Люся шла вдоль дома, вглядываясь в написанные на дверях подъездов номера квартир. Вот: семнадцатая – тридцать вторая. Именно в семнадцатой квартире и жила Света.
Люся уже хотела свернуть к подъезду, как ее на повороте обогнала молодая женщина, появление которой вызвало бурную реакцию двух мужчин потасканного вида.
– О! Светка! Принесла?! – обрадовался один из них.
В пакете, который женщина поставила на скамейку рядом с мужчиной, что-то звякнуло.
Люся прошла к подъезду и сделала вид, что набирает код.
– Вы в какую квартиру? – спросила ее женщина.
– В девятнадцатую, – солгала Люся.
– К Пахомовым? Так они все на дачу уехали, – ответила Светка. Это была она.
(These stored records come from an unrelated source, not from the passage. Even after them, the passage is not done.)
Each row below holds a small network's activations on one input, seen along a few directions.
In each table, some parts of the input vary, and every possible input appears once, in random order.
A made-up example of a description, with smaller parts first: one of 5 places around a ring, together with either a single point or one of 11 places along a line or (one of 3 separate values, together with one of 6 places along a line).
Shared parts are said once, and a part with two or three values counts as separate values.

Other details of the inputs shift rows strongly along two fixed directions, in all tables alike. That doesn't count.

A family of inputs:
x1: [ 2.00  2.63 -4.08 -1.38 -1.19 -4.52 -2.15  4.56 -2.37 -1.61  2.02]
x2: [-1.22  8.15 -1.61 -2.08  3.64 -1.21 -4.44  2.59 -1.93  0.28  4.07]
x3: [-1.77 -9.15  2.82  2.45  1.54  3.95  6.96 -2.64  1.69  6.22 -2.63]
x4: [ 0.81 -5.17 -0.28 -1.23  2.14  2.91  5.55 -5.09  4.42  3.84 -6.80]
x5: [-2.55 -3.40 -3.76  3.22 -3.62  0.74 -1.88  3.35 -3.71  7.34 -6.25]
x6: [ 8.48 -1.66  2.09 -4.89  2.71 -0.11  0.81 -4.82  2.52 -6.45  3.60]
x7: [-3.52  0.63 -2.02  3.09 -2.35  4.97 -1.54 -0.09  4.36  2.64 -6.24]
x8: [ 7.97 -1.60  0.07 -3.46  1.37 -0.57  4.32  0.96  2.76 -1.69 -3.58]
x9: [ 0.92 -6.48  4.40  0.06  3.91 -1.49  8.42 -5.03 -2.08  1.82 -6.00]
x10: [-2.79  4.59 -4.52 -0.87  2.13 -4.41 -3.78  1.56 -0.74 -3.18  4.65]
x11: [-1.62 -0.04  1.37  2.08 -4.90  6.52 -5.96 -2.87 -1.47  8.43 -2.06]
x12: [ 2.74 -2.09  7.61 -1.02  2.65  2.52  8.15 -5.17 -0.10  5.31 -7.10]
x13: [-2.36 -2.63 -4.11  3.85 -4.79  0.43 -1.60  2.67 -2.62  7.40 -6.08]
x14: [-3.55  2.96 -4.77 -0.43  4.17 -4.36 -4.05  2.29 -3.65 -1.98  3.92]
x15: [-1.69  7.58  1.66  1.33 -2.11 -2.52 -1.98  2.62  0.09 -7.78  1.46]
x16: [ 3.17 -4.08  5.10 -1.90  1.95 -0.71  9.43 -5.64  2.36 -0.97 -5.52]
x17: [-0.20 -0.05 -2.20  3.44 -6.79  4.76 -1.84  3.73  2.33  4.22 -8.19]
x18: [-1.03 -0.49 -2.00  0.78 -3.68 -0.09 -5.94 -2.30 -1.39 -0.09  3.49]
x19: [-6.54 -2.71  0.75  3.99 -5.07  5.05 -0.17  1.71  3.34  4.65 -1.00]
x20: [-4.41  0.06  3.83  2.66 -1.56  6.52  0.01  2.19  0.65  8.16 -0.22]
x21: [ 4.30 -0.62  3.80 -3.48  4.96 -0.22  5.09  1.13  4.35 -6.69  5.93]
x22: [-4.96  1.83 -0.63  1.61 -0.99 -1.25 -2.37  4.26  0.04 -1.77  7.46]
x23: [ 3.47  6.91 -1.34 -2.71  0.34 -1.77 -3.35  5.87 -3.85  1.06  2.20]
x24: [ 3.01 -0.54  4.94 -1.10  1.51 -1.32  6.20 -3.17  2.96 -3.77 -3.65]
x25: [ 2.51 -4.35  2.65 -3.18  8.15 -2.06  6.02  0.36 -1.37 -3.48  6.44]
x26: [-0.78  0.58 -1.79  0.20 -4.88  1.24 -6.26 -2.04 -0.05 -1.01  2.72]
x27: [-4.72  5.16 -0.04  2.03 -2.49 -5.46 -2.58  1.59 -2.75 -3.70  2.62]
x28: [ 6.91 -3.91  0.44 -4.13  4.95 -2.82  1.65 -5.74 -2.40 -4.04  5.12]
x29: [ 0.30  1.66 -3.73  0.11 -4.61 -0.77 -2.40  4.14 -0.31  1.24 -2.35]
x30: [ 2.87  0.20  2.70 -2.30  5.43 -6.92  5.80 -2.53 -3.23 -5.79  2.22]
x31: [ 3.56 -0.23  3.77 -2.11  3.80  2.06  4.88  1.57  4.26 -6.35  4.42]
x32: [-2.84  6.11 -3.76  0.23 -0.11 -1.51 -5.32  2.84  2.39 -3.52  2.06]
x33: [ 1.94  4.80 -1.23 -0.53 -3.02  0.80 -7.57  0.39  0.23 -7.10  5.64]
x34: [-6.43 -2.13 -4.05  4.14 -1.14  1.23 -1.93 -1.28 -0.50  6.69 -4.57]
x35: [-2.03 -2.51 -2.08  1.51 -2.04  0.38 -6.19 -1.94 -4.21  1.64  2.18]
Description of these inputs: one of 5 separate values, together with either a single point or one of 6 places along a line.
Question: The inputs of x6 and x8 match in every part but the choice among 5 separate values. If x18 is changed in the same way as x6 into x8, which row does it become?
Answer: x1
Question: Which other rows agree with x21 in the choice among 5 separate values? List them by row number.
Answer: x3, x19, x20, x22, x25, x31

A family of inputs:
x36: [ 2.05  2.00 -1.95 -1.59  1.59 -2.91 -1.96 -0.72 -1.98 -2.96  1.06]
x37: [ 5.40 -2.68  0.44 -2.73  2.77  0.24  3.67  0.04 -0.35  1.15 -1.69]
x38: [ 3.63  2.08  0.06 -2.00  1.07 -2.26 -0.70  0.83 -2.86 -1.25  1.08]
x39: [-1.05  0.15  0.62 -0.93  3.33 -1.39 -0.85 -0.76 -2.34 -1.75  7.09]
x40: [ 2.22  0.73  3.05 -0.33 -0.90  1.88  1.43 -0.53  1.01 -0.34 -1.25]
x41: [ 2.16 -0.11 -2.83 -1.64  0.47 -3.01 -0.81  1.51 -1.34 -2.87  2.60]
x42: [-5.48 -0.23 -1.70  3.50 -2.95 -0.95 -1.89  2.87 -0.58  1.15  0.47]
x43: [-1.46 -3.42  1.93  2.35 -2.97  5.07  1.38 -3.84  3.38  3.59 -7.22]
x44: [-0.88  0.77  0.66  0.16 -0.65  1.79 -4.14 -0.72  0.46 -1.33  5.81]
x45: [-3.29  0.67 -1.27  2.60 -3.29  3.02 -2.80  1.27  2.81  0.56 -1.80]
x46: [ 0.24  1.27 -2.20 -0.04 -1.92 -3.06 -2.96  0.39 -2.65 -1.82  1.28]
x47: [ 3.97 -0.89  3.28 -2.63  2.00  1.50  4.32 -3.50  2.95 -0.81 -2.13]
x48: [ 3.92 -4.60  2.06 -1.61  1.11  1.46  5.29 -2.18  3.74 -1.78 -1.32]
x49: [-0.98  1.67 -1.14 -0.76  3.43 -2.80  0.53  1.77 -0.48 -3.65  3.13]
x50: [-1.34  1.54 -1.77  0.89 -2.34  0.14 -2.92 -0.22 -1.20  3.54 -2.80]
x51: [-1.38 -1.03 -3.40  1.53 -1.50  1.04 -2.26  0.55  0.04  2.61 -2.93]
x52: [ 0.36  2.79 -3.32 -1.15  0.23 -1.57 -2.66  2.49 -0.89  0.02  1.38]
x53: [-1.60  0.87  0.54  2.40 -3.81  3.72 -1.37  2.70  1.84  2.34 -1.67]
x54: [-3.39 -3.35  0.55  2.16 -0.49  3.05  3.17 -0.56  1.87  6.45 -5.38]
x55: [-2.84  1.91 -0.85  2.01 -3.39  3.02 -2.30  1.86  2.90  2.12 -1.38]
x56: [-0.94 -1.52  1.34  0.53  0.50 -2.33  2.30 -1.22 -1.05 -1.01  0.02]
x57: [ 2.83 -2.50  4.12 -1.37  3.52 -0.14  6.40 -2.06 -0.72  1.06 -2.23]
x58: [-5.34  3.12 -0.41  2.50 -2.01 -0.55 -2.29  1.20 -1.32  2.47 -0.72]
x59: [-0.16 -0.01 -1.86 -0.74  0.23 -0.24 -4.82 -0.56 -2.70  0.36  4.93]
x60: [ 0.17  2.25  0.63 -1.25  2.69 -2.27  1.06  3.76 -1.60 -2.32  3.48]
x61: [ 1.27 -2.15  1.99 -0.82  4.04 -1.23  4.76 -3.36  0.11 -0.87 -1.71]
x62: [ 1.91  0.66  1.42 -1.04 -0.75 -1.21  0.42 -1.01  0.94 -4.68  1.91]
Question: What is each input in this table made of?
Answer: one of 3 separate values, together with either a single point or (one of 2 separate values, together with one of 4 places along a line)
Question: Which other rows does x36 become when the choice among 2 separate values takes its other values? List them by row number.
Answer: x51
Question: Which other rows agree with x49 in the choice among 3 separate values? List them by row number.
Answer: x39, x42, x54, x56, x57, x58, x60, x61

A family of inputs:
x63: [-3.76  3.93 -0.35  0.48 -1.09 -0.82 -4.48  2.40 -0.07 -4.85  7.32]
x64: [ 2.69 -4.43  4.68 -0.55  2.65  2.12  7.18 -5.01  3.13 -0.61 -0.75]
x65: [ 2.41  1.42 -2.19 -0.54 -1.84 -0.09 -3.81  0.38  1.30 -1.53  1.18]
x66: [ 7.41 -2.57  1.91 -3.94  2.77  0.68  6.46 -2.79  3.14 -0.42 -4.88]
x67: [ 0.25 -2.67 -0.71  1.34 -4.35  5.98 -2.94 -1.24  1.81  5.69 -4.84]
x68: [ 0.32 -4.33  0.36  0.32  2.65 -1.07  4.70 -0.49 -0.61  4.82 -5.02]
x69: [ 2.84  4.54 -1.07 -1.71  0.02 -2.49 -1.99  4.08  0.82 -3.55  0.71]
x70: [ 4.45  4.22 -1.53 -1.81 -0.48 -2.44 -2.40  0.74 -0.13 -5.08  3.67]
x71: [-4.26  5.48  0.63  0.91 -0.89 -1.71 -3.55  2.87 -0.51 -5.47  5.34]
x72: [-5.49  2.86  1.30  1.78 -2.66  1.07 -0.82  2.29  1.05 -0.24  0.61]
x73: [-5.79 -3.20  1.98  3.96 -4.64  7.06 -1.35 -1.71  2.23  6.47 -2.35]
x74: [-4.98 -3.23 -2.93  3.11 -3.02  1.87 -2.82 -0.38 -3.00  6.03 -2.73]
x75: [-2.66 -2.40 -1.23  2.01 -0.35 -0.42  1.80 -0.59 -1.74  5.39 -4.80]
x76: [ 3.50 -0.82 -0.13 -2.81  5.88 -4.87  3.30 -1.62 -3.19 -3.19  1.74]
x77: [ 1.24  2.86 -2.56 -3.08  4.27 -4.61 -3.74  1.72 -5.14 -3.87  8.26]
x78: [-7.24  1.08 -3.81  6.35 -5.44 -0.98 -6.60  1.80 -3.30  5.66 -0.94]
x79: [ 5.98  0.83  0.48 -3.86  1.89 -0.75  1.94 -1.02  0.66 -4.30 -0.73]
x80: [ 3.08 -3.58  5.19 -1.96  4.65  1.47  9.11 -1.43  3.56 -0.96 -1.77]
Question: The inputs of x80 and x72 match in every part but one. If x69 is changed in the same way as x80 into x72, which row does it become?
Answer: x66
Question: What is each input in this table made of?
Answer: one of 3 separate values, together with one of 6 places along a line
Question: Which other rows does x70 become when the choice among 3 separate values takes its other values? List them by row number.
Answer: x64, x78
Question: Which other rows does x74 become when the place on the line of 6 takes its other values? List them by row number.
Answer: x68, x75, x76, x77, x78
Question: Which other rows does x77 become when the choice among 3 separate values takes its other values? List them by row number.
Answer: x67, x73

И светлый шрам на левой бровью был на месте – длинный и узкий, как ниточка.
– Светка, ну, что ты там застряла, давай, наливай! – позвали ее приятели.
– Спасибо, извините, – сказала Люся и быстро пошла подальше от этой веселой компании.
Вечером, рассказывая родителям о результатах своих поисков, Люся сказала:
– А если бы вы меня не забрали, ведь и со мной могло такое случиться.
– Нет, Люсенька, – сказала мама, – у тебя были такие ясные чистые глаза, мы, когда тебя увидели, сразу поняли, что ты наша дочка. И с тобой такого никогда бы не случилось.